2

342 47 5
                                    

Sebuah mobil merek bmw m3 berhenti di sebuah mansion mewah lebih tepatnya di garasi mansion pribadi milik keluarga Erlangga. Sang supir yang mengemudi mobil keluar terlebih dahulu dan membuka pintu penumpang agar tuannya keluar dengan nyaman. Winston menoleh dan tersenyum kecil melihat anak yang tertidur pulas disampingnya. Dengan hati-hati ia membawa tubuh Raden keluar dari mobil. Pria itu memasuki mansion sembari mendekap tubuh Raden dengan wajah datarnya.

Setiap Winston melangkah semakin dekat, ia bisa mendengar suara tawa dari dalam ruang tamu. Ia bisa menduga jika itu adalah suara anaknya bersama teman-teman anaknya yang sering menghabiskan waktu bermain di mansion. Setelah ia sampai di tempat yang ramai itu, suara tawa seketika berubah menjadi hening.
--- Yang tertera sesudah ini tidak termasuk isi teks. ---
Below are the code and all the weights of a small trained network. Each question names an input and a class and asks about switching units off, where a switched-off unit gives its printed mean instead of its output.

import numpy as np


def w(rows, s, z=0):
    codes = np.array(rows[::2]) - 128.0
    scale = np.full(codes.shape[1], s)
    scale[-1] = z or s
    return codes * scale


def f(y):
    return np.maximum(y, 0)


def log_softmax(a):
    a = a - a.max(-1, keepdims=True)
    return a - np.log(np.exp(a).sum(-1, keepdims=True))


def net(x, mask):
    res = np.array(x, float).reshape(1, 4) / 4 @ E
    y = f(res @ A[0][:, :-1].T + A[0][:, -1])
    res = res + np.where(mask, y, B[0][:, -1]) @ B[0][:, :-1]
    return log_softmax(res[-1] @ U[:, :-1].T + U[:, -1])


A, B = {}, {}
E = w([
[155,151,47,144,226,180,74],'x0',
[133,107,123,141,138,114,130],'x1',
[82,26,163,127,245,152,150],'x2',
[148,190,68,60,129,105,243],'x3',
],0.011)
A[0] = w([
[158,168,120,57,158,107,193,77],'n0',
[121,62,98,103,133,207,254,189],'n1',
[201,179,77,226,76,30,110,51],'n2',
[67,137,207,184,130,183,75,51],'n3',
[208,135,159,114,51,74,120,187],'n4',
[136,158,63,20,171,73,180,79],'n5',
[64,166,109,81,69,149,128,254],'n6',
[162,100,161,56,90,179,29,174],'n7',
[80,165,78,194,146,175,70,113],'n8',
[55,108,217,145,71,19,178,223],'n9',
[154,179,29,192,213,149,109,98],'n10',
[130,130,65,177,134,152,189,93],'n11',
[156,21,121,203,99,79,57,150],'n12',
[110,31,143,95,228,50,117,86],'n13',
[177,120,150,184,136,156,95,82],'n14',
[187,203,39,115,94,121,50,208],'n15',
],0.0085,0.0051)
B[0] = w([
[134,179,178,172,101,94,71,173],'n0',
[150,124,121,163,115,141,24,186],'n1',
[127,102,172,119,90,185,117,185],'n2',
[148,137,154,146,87,106,88,180],'n3',
[122,128,135,88,159,181,111,207],'n4',
[132,147,207,136,105,94,82,186],'n5',
[135,118,116,102,177,114,55,195],'n6',
[148,138,174,86,130,88,118,179],'n7',
[111,92,123,101,124,71,126,169],'n8',
[104,129,118,2,161,128,122,246],'n9',
[72,101,156,36,106,85,162,191],'n10',
[113,146,150,84,108,111,89,147],'n11',
[156,165,104,135,127,72,107,207],'n12',
[125,133,167,158,101,186,82,194],'n13',
[80,141,164,110,82,94,102,155],'n14',
[124,95,165,84,154,175,87,215],'n15',
],0.0097,0.014)
U = w([
[165,190,154,167,38,55,115,91],'0',
[238,93,110,110,222,128,102,253],'1',
[36,115,120,91,138,101,168,154],'2',
[160,86,142,154,106,249,107,92],'3',
[171,120,57,122,158,132,133,205],'4',
[167,152,52,158,67,123,170,58],'5',
[159,133,138,160,160,145,216,35],'6',
[133,159,110,221,66,146,224,59],'7',
],0.012,0.0046)

Each question gives the input, the list of numbers given to net, and the class t.
The units are the neurons (one row each of A and B). Each row of codes is followed by its name. A weight is (code - 128) times the scale printed after its matrix; where a second scale follows, it is the last column's (A, B and U).
mask holds one flag per neuron, in row order. A switched-off neuron (its flag False) gives its mean, the last column of its row in B, instead of its output. The means were averaged over made-up inputs and are rounded, as every weight is.
A unit's drop is (log p(t) with every unit on - log p(t) with that unit switched off) / (log p(t) with every unit on - log p(t) with every unit switched off).
The circuit of an input: a set's keep is (log p(t) with only the set's units on - log p(t) with every unit switched off) / (log p(t) with every unit on - log p(t) with every unit switched off). Starting from the 12 units with the biggest drops (on a tie, the unit counted first), units are removed one at a time, each time the one whose removal leaves the highest keep (on an exact tie, the one counted first), for as long as the keep stays at least 0.8.
units of the circuit, in order: the units of the circuit, biggest drop first
unit that matters most: the unit with the biggest drop
top k neurons: the k neurons with the biggest drops, biggest first
drop of u: that unit's drop, to one decimal
input [5,-2,-3,2], class 2: units of the circuit, in order : [n10]
input [4,2,-8,-6], class 3: top 3 neurons : [n15; n2; n9]
input [-8,-8,-1,-6], class 1: units of the circuit, in order : [n9; n10; n6]
input [-6,-5,-8,-4], class 3: units of the circuit, in order : [n2; n4]
input [0,-6,-3,0], class 1: top 2 neurons : [n13; n6]
input [-4,0,7,-4], class 3: top 3 neurons : [n13; n6; n10]
input [7,0,4,-4], class 2: units of the circuit, in order : [n10; n14]
input [4,7,-1,7], class 0: units of the circuit, in order : [n5; n0]
input [8,-3,-5,6], class 2: top 2 neurons : [n10; n15]
input [-5,5,5,-8], class 0: top 2 neurons : [n12; n3]
input [8,-4,-2,8], class 0: top 3 neurons : [n5; n0; n9]
input [8,0,-8,-7], class 2: units of the circuit, in order : [n10; n8]
input [-2,-2,5,-5], class 0: units of the circuit, in order : [n15; n3; n4]
input [-7,1,-1,4], class 2: units of the circuit, in order : [n9]
input [5,-1,-8,3], class 3: units of the circuit, in order : [n15; n2]
input [-7,-8,5,-1], class 1: top 2 neurons : [n10; n1]
input [-6,-6,5,-8], class 0: top 2 neurons : [n3; n12]
input [-1,-2,4,-2], class 3: top 2 neurons : [n13; n6]
input [-6,5,3,-7], class 0: top 3 neurons : [n12; n3; n15]
input [-4,-6,8,7], class 3: unit that matters most : n1
input [7,-5,3,-1], class 2: drop of n10 : 0.5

Seorang pemuda yang sepertinya seumuran dengan Raden menatap Winston dan Raden yang tertidur dengan kening mengernyit. "Daddy, dia siapa?"

"Nanti Daddy kenalin. Yang pasti dia akan menjadi adik kamu mulai sekarang..!" Tanpa menunggu jawaban dari putranya, Winston melangkah melewati beberapa anak tangga menuju kamar yang akan digunakan Raden mulai sekarang.

Sementara itu, ruang tamu menjadi heboh sepeninggal Winston. Tapi teman-teman Daren seketika menutup mulut saat melihat raut wajah Daren yang sudah berubah menjadi memerah karena amarah.

"Apa maksudnya? Bukankah selama ini aku adalah anak bungsu Erlangga. Kenapa Daddy datang membawa anak lain?!" serunya dengan raut serius. Ia mengepalkan tangannya sembari menatap dingin ke arah tangga yang sebelumnya Winston pijak.

Sadewa, yang sedari tadi tidak bersuara mengangkat tangannya untuk menepuk bahu Daren guna menenangkan. "Sabar-- mungkin ini cuma salah paham. Om Winston pasti punya alasan kenapa membawa anak itu kesini."

Daren menoleh dan sedikit mengangguk. "Aku akan minta penjelasan dari Daddy."

"Kalau begitu kami akan pulang. Ini sudah terlalu larut," sahut Nando yang di angguki mereka semua.

"Semangat Daren. Apapun yang kamu lakukan kami akan mendukung mu!" ujar Robin menyemangati. Daren tersenyum dan bertos-ria kepada ketiga sahabatnya sebelum mereka pulang.

"Terimakasih."

Setelah ketiga sahabatnya pergi, Daren langsung melangkahi anak tangga mengikuti arah kemana Winston pergi sebelumnya.

Di kamar yang lumayan luas, Winston menidurkan Raden di kasur dengan hati-hati. Ia tersenyum tipis sembari mengelus rambut Raden yang tidak terusik sama sekali.

"Ternyata kamu sudah sebesar ini. Maafin Daddy karena baru punya kesempatan untuk menjemputmu," batinnya merasa menyesal.

"Mas." Suara lembut dari arah pintu terdengar di gendang telinga Winston. Ia menoleh dan menghampiri wanita itu dengan langkah pelan.

"Sayang, kamu disini?"

"Anak itu siapa?" Bukannya menjawab Ranggi malah bertanya balik. Winston tersenyum sembari menarik pergelangan tangan istrinya itu dan membawanya ke kamar mereka yang ada di sebelah.

"Sayang aku bisa jelasin..." Winston menatap Ranggi dan sedikit membasahi bibirnya sebelum melanjutkan. "Dia adalah anak yang terlantar di pinggir jalan. Aku merasa kasihan, jadi aku mengadopsinya. Maaf aku tidak meminta izin terlebih dahulu," ujarnya dengan nada bersalah.

Ranggi masih menunjukkan raut datar. "Itu bukan anak dari selingkuhan kamu, kan?

Winston meraih tangan Ranggi dan menciumnya beberapa kali. "Tidak-- percayalah, aku tidak pernah selingkuh darimu, sayang."

Karena perlakuan itu, Ranggi sedikit luluh. Ia tersenyum sembari mengelus rahang Winston. "Aku percaya."

Sebelum Winston menghela nafas lega, Ranggi menambahkan: "Tapi.. jika kamu ketahuan berbohong, aku tidak akan memaafkan mu sampai aku mati."